With the recent release of the iPad version, some eight years later, however, we're glad to have it brought back into our line of sight, as it's one of VirSyn's more esoteric instrumental offerings.

An additively generated waveform called a "spectral sound model" serves as the source signal for the oscillator. This is essentially a 512-partial additive construction, shown in the main Wave page of the GUI as a 3D spectral waveform, with colour representing amplitude.

Unlike the desktop version, you can't load in your own samples for resynthesis, but that's far from the end of the world, as a well-stocked library of them is built in, comprising all manner of sampled synth waveforms, instruments, vocals, environmental sounds and more.

Like a wavetable synth, the movement of the playhead through the spectral model can be controlled and modulated by various sources (LFOs, envelopes, keytrack, etc), and is fully - and very smoothly - animated in the Wave display, which can also be zoomed and rotated via multitouch.
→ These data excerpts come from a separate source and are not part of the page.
Below are the code and all the weights of a small trained network. Each question names an input and a class and asks about switching units off, where a switched-off unit gives its printed mean instead of its output.

import numpy as np


def w(rows, s, z=0):
    codes = np.array(rows[::2]) - 128.0
    scale = np.full(codes.shape[1], s)
    scale[-1] = z or s
    return codes * scale


def f(y):
    return np.maximum(y, 0)


def log_softmax(a):
    a = a - a.max(-1, keepdims=True)
    return a - np.log(np.exp(a).sum(-1, keepdims=True))


def net(x, mask):
    res = np.array(x, float).reshape(1, 8) / 4 @ E
    y = f(res @ A[0][:, :-1].T + A[0][:, -1])
    res = res + np.where(mask, y, B[0][:, -1]) @ B[0][:, :-1]
    return log_softmax(res[-1] @ U[:, :-1].T + U[:, -1])


A, B = {}, {}
E = w([
[178,156,123,72],'x0',
[188,122,131,164],'x1',
[127,134,104,114],'x2',
[86,110,251,104],'x3',
[90,126,88,200],'x4',
[116,155,108,85],'x5',
[109,50,134,65],'x6',
[157,28,133,106],'x7',
],0.011)
A[0] = w([
[113,222,54,219,251],'neuron 1',
[177,93,84,31,163],'neuron 2',
[53,125,235,119,248],'neuron 3',
[63,17,113,175,160],'neuron 4',
[218,52,115,77,164],'neuron 5',
[99,173,247,95,134],'neuron 6',
[255,10,74,49,165],'neuron 7',
[69,146,55,101,111],'neuron 8',
[105,116,31,138,88],'neuron 9',
],0.0092,0.0019)
B[0] = w([
[239,155,8,114,255],'neuron 1',
[194,170,176,13,206],'neuron 2',
[57,41,206,217,244],'neuron 3',
[156,40,100,222,209],'neuron 4',
[254,127,173,102,212],'neuron 5',
[13,129,228,84,230],'neuron 6',
[195,190,212,127,251],'neuron 7',
[32,116,94,105,176],'neuron 8',
[7,150,131,150,186],'neuron 9',
],0.0079,0.0097)
U = w([
[22,153,72,36,156],'0',
[88,20,132,254,109],'1',
[11,74,242,138,192],'2',
[177,122,204,76,5],'3',
[178,237,27,246,198],'4',
],0.0073,0.0021)

Each question gives the input, the list of numbers given to net, and the class t.
The units are the neurons (one row each of A and B). Each row of codes is followed by its name. A weight is (code - 128) times the scale printed after its matrix; where a second scale follows, it is the last column's (A, B and U).
mask holds one flag per neuron, in row order. A switched-off neuron (its flag False) gives its mean, the last column of its row in B, instead of its output. The means were averaged over made-up inputs and are rounded, as every weight is.
A unit's drop is (log p(t) with every unit on - log p(t) with that unit switched off) / (log p(t) with every unit on - log p(t) with every unit switched off).
The circuit of an input: a set's keep is (log p(t) with only the set's units on - log p(t) with every unit switched off) / (log p(t) with every unit on - log p(t) with every unit switched off). Starting from all 9 units, units are removed one at a time, each time the one whose removal leaves the highest keep (on an exact tie, the one counted first), for as long as the keep stays at least 0.8.
units of the circuit, in order: the units of the circuit, biggest drop first
k most important neurons: the k neurons with the biggest drops, biggest first
drop of u: that unit's drop, to one decimal
input [-1,-7,-6,-1,5,7,4,5], class 1: units of the circuit, in order -> neuron 4
input [-3,2,2,-1,7,-8,-3,2], class 4: 2 most important neurons -> neuron 1; neuron 3
input [-5,8,-2,-7,5,-8,6,0], class 4: 4 most important neurons -> neuron 3; neuron 1; neuron 6; neuron 7
input [4,-1,2,-7,7,-5,7,8], class 3: 2 most important neurons -> neuron 7; neuron 2
input [2,7,7,-5,6,-5,3,7], class 3: 4 most important neurons -> neuron 7; neuron 5; neuron 2; neuron 1
input [0,6,7,5,-8,-2,3,-5], class 2: 2 most important neurons -> neuron 6; neuron 1
input [0,1,-1,3,6,-5,-3,-3], class 4: 2 most important neurons -> neuron 1; neuron 6
input [-1,-6,-1,1,0,-8,-1,6], class 1: 3 most important neurons -> neuron 4; neuron 6; neuron 2
input [-4,-7,3,0,2,-2,5,-5], class 1: 4 most important neurons -> neuron 4; neuron 6; neuron 2; neuron 7
input [-4,-6,-3,0,5,4,-4,0], class 4: 3 most important neurons -> neuron 1; neuron 6; neuron 3
input [-8,-6,-2,4,3,-5,-5,4], class 1: drop of neuron 4 -> 0.6
input [-1,2,5,6,-8,7,-8,3], class 2: drop of neuron 6 -> 0.1
input [7,0,-4,-6,3,-7,6,1], class 3: drop of neuron 2 -> 0.1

As well as its main tonal qualities, the spectral model also has a noise component, and both can be manipulated using a range of controls, including mixing between the two, reducing the number of partials, modulating the brightness of the sound, and "blurring" the frequency and level transitions between partials.

Beyond that, it's fairly standard synth fare, with two LFOs, two envelopes, the same high-powered 32-step arpeggiator seen in other VirSyn synths, a wicked multimode filter (featuring the morphable Z-Plane-style PoleZero mode), seven very capable effects modules, and randomisation buttons scattered throughout.

The colour-coded tabs of the Synth and FX pages work really well, keeping the two most important controls for each element (LFO, filter, Spectrum, etc) constantly visible, while the strip at the bottom hosts the rest of the parameters for the currently selected element.

Poseidon Synth's primary areas of proficiency are pads, ambiences, textures and otherworldly effects of all kinds, from pure and melodious to jagged and inharmonic; but it's also pretty good at basses, leads and other more 'mono' tones.